得了金甲神將提點,眾人順利渡過忘川河、三途川。金甲神將取出幾件早已準備好的寶物支付過渡資,便到了一處巍峨城門之前。只見上方兩個巨大的深紅篆書“酆都”,血氣森森,散發著無盡威嚴。
金甲神將高聲喝道:“吾乃天庭清源妙道神君座下、振武軍右路統帥、平南將軍、南方熒惑真君!奉青冥帝後之命,特來求見轉輪王與崔府君。”
過不多時,城門軋軋而開。一位頭頂冠冕流蘇,身著黑底龍袍,滿面虯髯的魁梧大漢在數十名獠牙鬼差的簇擁下迎了出來,口中高呼道:“熒惑賢弟,想煞老哥哥了。”
熒惑真君哈哈一笑,上前與大漢大力擁抱一下,說道:“轉輪王薛老哥,多年不見仍是這般威嚴清健。此番小弟奉了帝後聖諭前來查詢生死簿,卻不宜先敘舊誼。敢問崔府君安在?”
轉輪王乃冥府第十殿閻王,生前姓薛名禮,掌管輪回司。崔府君便是冥府崔判官,掌管冥府至寶、人書——生死簿。
轉輪王拉住他手邁步而入,爽朗笑道:“帝後既有聖諭下達,小王豈敢怠慢?崔府君已在殿內恭候,快請入內一敘。”兩人疾步而走,自有鬼差前來招待其余仙兵。
邁入一間黑氣繚繞,門深樓高的府衙,一位身著大紅官服的長須文士手執判官筆、生死簿迎了上來,正是崔判官。三人一陣寒暄過後,熒惑真君道:“還請府君一查生死簿,好叫小弟回去向清源神君交差。”
崔判官笑道:“該當如此,請報上姓名。”
“將離,字別離。”
“甚好,甚好。”崔判官手中光芒湧動,生死簿無風自動,刷刷刷翻過了不知多少頁,又忽得停在了某一頁,一道光屏升起。
崔判官往生死簿上匆匆一瞥,啪的一聲,生死簿掉落在地,而他人已呆若木雞,口中喃喃自語道:“不可能,不可能,不可能……”
轉輪王與熒惑真君大感愕然,齊聲道:“發生了何事?”
轉輪王俯身拾起生死簿,隻瞧了兩眼,一張黝黑的臉龐登時白了五分,口中也喃喃道:“不可能,不可能……”

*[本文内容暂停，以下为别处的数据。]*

A small network was shown many inputs. Here are its activations along a few directions, one row for each input.
In each table, some parts of the input vary, and every possible input appears once, in random order.
Descriptions start from the smaller parts, as in this example, which fits no table here: line(4) and (point or ring(9) or (values(3) and ring(5))).
Shared parts are said once, and a part with two or three values counts as separate values.
In the rows, 128 means zero.

Other details of the inputs shift rows strongly along two fixed directions, in all tables alike. That doesn't count.

Table:
R1: [135 155  96 116 201 105 132 110 129 175 152]
R2: [129 112 161  77 138 135 188 178 161 109 138]
R3: [118 121 168  90 118 134 175 181 143 121 119]
R4: [104 120 162  88 121 145 195 183 137 131 121]
R5: [122 156  84 125 198 110 143 107 119 181 143]
R6: [162 134 152 132  99 149  78 123 149  81 108]
R7: [103 152  99 126 179 115 151 128 115 192 145]
R8: [113 131  92 136 179  98 149 131 109 200 152]
R9: [136 124 169  87 121 137 168 184 154 120 130]
R10: [149 139 146 110  47 135  89 103 111  85 141]
R11: [121 128 151 146  94 158 111 114 123  89  93]
R12: [119 132 132 169 105 130  82 109 111 129 110]
R13: [114 116  87 139 173 103 149 123 117 168 152]
R14: [138 123 154  84 135 145 172 155 164  95 125]
R15: [158 144 107 164 140 105  49 104 127 153 142]
R16: [110 146  95 127 184 118 138 105 115 170 135]
R17: [124 134 130 148 115 130  87 121 121 133 117]
R18: [140 132 158 141  84 139  76 136 137  95 104]
R19: [157 136 160 137  88 143  72 140 148  95 116]
R20: [104 108 149  89 128 147 203 174 143 113 126]
R21: [152 114 150 150  76 135  87 147 134  97 107]
R22: [113 148  91 130 182 123 140 105 115 171 135]
R23: [132 107 138 136  99 145 109 119 139  79 103]
R24: [111 118  79 160 173 103 152 108 104 179 149]
R25: [121 135 151 115  48 141 118  98  96  95 136]
R26: [124 132  91 120 187 105 155 113 130 158 142]
R27: [167 103 144 144  89 137  88 139 151  80 124]
R28: [124 102 119 168 113 123 114 116 115 117 122]
R29: [145 136 122 150 122 130  74 102 127 110 111]
R30: [139 117  80 198 130 115  72  66 107 133 120]
R31: [134 121 160  77 138 143 173 156 165  95 125]
R32: [148 118  76 187 132 115  63  73 117 131 125]
R33: [124 140  99 190 128 117  72  90 101 161 124]
R34: [122 106 144 148  95 145 119 113 130  79  98]
R35: [128 111 130 175  96 122  90 120 109 129 113]
R36: [105 145 169  77 131 147 185 178 147 125 119]
R37: [150 100 142 149  85 133  92 136 140  78 114]
R38: [104 129 103 143 162 109 165 132 105 189 141]
R39: [165 119 132 153 108 113  71 133 135 126 132]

唯有熒惑真君不解,湊上前往生死簿中瞧去,只見上面寫道:“將離,字別離。已卒,享年三十有五。”舍此之外,空空蕩蕩,再無隻言片語。
熒惑真君驚呼道:“為何如此?為何會如此?”
轉輪王終究是一方王者,當即倒抽一口冷氣,強自鎮定了心神,沉聲問道:“還請賢弟直言相告,此人當真還在世間?當真存於仙界?”

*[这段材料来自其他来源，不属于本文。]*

A small network was trained on made-up records. Each row is its average activation on records with the value named, seen along a few directions.
Values that are neighbours, or in one group, have similar rows; names and order tell nothing.
(in the rows, 500 means zero)
Random noise pushes rows far along 7 fixed directions. That doesn't count. These rows show it; they differ only by the noise:
[588 606 426 440 755 543 438 339 540 549 458 651 671 604 446 698 568]
[706 568 661 470 401 290 622 769 540 481 644 422 308 428 325 519 518]
[355 588 331 298 742 586 308 217 515 767 331 742 714 515 480 592 826]
[617 808 513 518 441 397 493 510 653 475 541 633 441 473 332 570 476]
[607 583 524 584 453 646 489 518 564 373 629 295 408 490 487 445 191]
[461 813 588 919  59 239 524 560 764 391 556 533 593 543 582 752 209]
[344 555 539 708 208 378 453 514 613 489 596 431 528 443 598 526 453]
[772 488 592 276 698 574 554 660 443 608 587 300 314 452 339 414 457]
[536 408 449 473 587 578 503 459 467 294 539 534 558 553 438 616 549]


Values of Lomo:
c12: [555 410 604 394 444 257 641 628 394 631 245 666 619 570 459 889 787]
c9: [241 352 412 603 502 579 442 373 500 395 434 642 701 600 687 526 607]
c5: [265 330 428 546 145 354 527 585 446 224 643 628 240 310 441 218 752]
c7: [388 479 448 600 387 675 497 442 566 133 585 439 420 526 553 355 422]
c14: [490 522 524 412 373 460 540 546 496 309 488 677 465 481 282 566 563]
c3: [405 294 434 430 451 487 593 621 406 286 394 571 522 589 536 502 578]
c2: [404 784 448 280 388 660 411 504 611 760 227 616 424 366 398 336 577]
c6: [435 406 471 525 305 387 544 521 430 494 407 505 466 456 525 436 478]
c10: [466 678 443 642  89 562 572 558 543 217 254 541 351 478 406 490 266]
c1: [496 544 491 598 734 631 417 291 489 617 414 507 620 556 625 600 335]
c11: [543 495 469 409 559 465 526 598 460 463 699 451 289 336 472 162 480]
c13: [505 405 450 509 548 530 506 383 418 457 531 502 402 452 478 378 531]
c4: [433 592 469 404 221 498 599 744 516 465 221 593 426 507 439 474 461]
c8: [555 454 491 353 369 600 580 631 387 159 405 642 393 447 220 574 569]
Lomo is arranged as a ring.
Going along Lomo from c9 by way of its neighbour c7, in what order are c14, c3, c1, c13 met?
> c14, c1, c13, c3
Name the neighbours of c5, in listed order.
> c6, c11

Values of Geko:
p11: [499 483 558 443 468 775 478 432 476 350 500 307 508 609 476 570 236]
p1: [905 740 583 524 620 480 576 587 508 403 827 340  17 367 288  83 309]
p2: [452 639 534 375 538 348 518 551 574 494 561 779 415 377 349 357 888]
p8: [577 589 615 229 333 793 502 596 566 699 172 233 383 501 468 637 220]
p6: [297 429 527 915 463 301 407 279 494 645 745 397 635 422 834 404 570]
p3: [529 166 530 510 482 299 641 617 380 520 615 380 384 457 536 357 710]
p9: [638 406 559 673 712 317 560 555 544 558 540 480 799 758 736 699 330]
p4: [281 404 457 635 365 374 395 407 550 476 819 520 578 422 603 463 707]
p5: [402 526 227 322 683 780 342 191 472 493 237 775 723 625 475 736 456]
p12: [553 637 434  67 375 493 553 729 463 747 257 538 167 314 272 138 648]
p7: [595 769 740 818 233  42 549 708 601 734 581 494 419 356 483 574 401]
p14: [408 613 577 388 309 624 351 551 582 864 613 221 285 291 452 142 411]
p15: [386 554 576 734 512 506 477 474 566 540 389 488 723 596 729 680 434]
p10: [574 634 529 401 367 622 517 650 466 801 297 188 385 412 473 500 132]
p13: [723 654 499 272 777 539 584 647 532 567 354 658 472 586 329 521 501]
Geko is arranged as a line.
Name the neighbours of p12, in listed order.
> p3, p9
Name the neighbours of p4, in listed order.
> p5, p14
Name the neighbours of p15, in listed order.
> p2
Name the neighbours of p6, in listed order.
> p1, p7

熒惑真君道:“怎生有假?此人現居瑤池,半月前清源神君與此人賭鬥,尚且輸給了他,此事如今仙界人盡皆知。青冥帝後親自對神君下達諭令命查此人來歷,否則小弟何必要走這一遭?”
只見崔判官臉如金紙,喃喃道:“逆亂陰陽,逆亂陰陽!這便如何是好?這便如何是好?”
轉輪王喝道:“府君且冷靜!此乃冥界大事,還請府君速速前去告知十殿閻君,再去地藏殿稟明地藏王。”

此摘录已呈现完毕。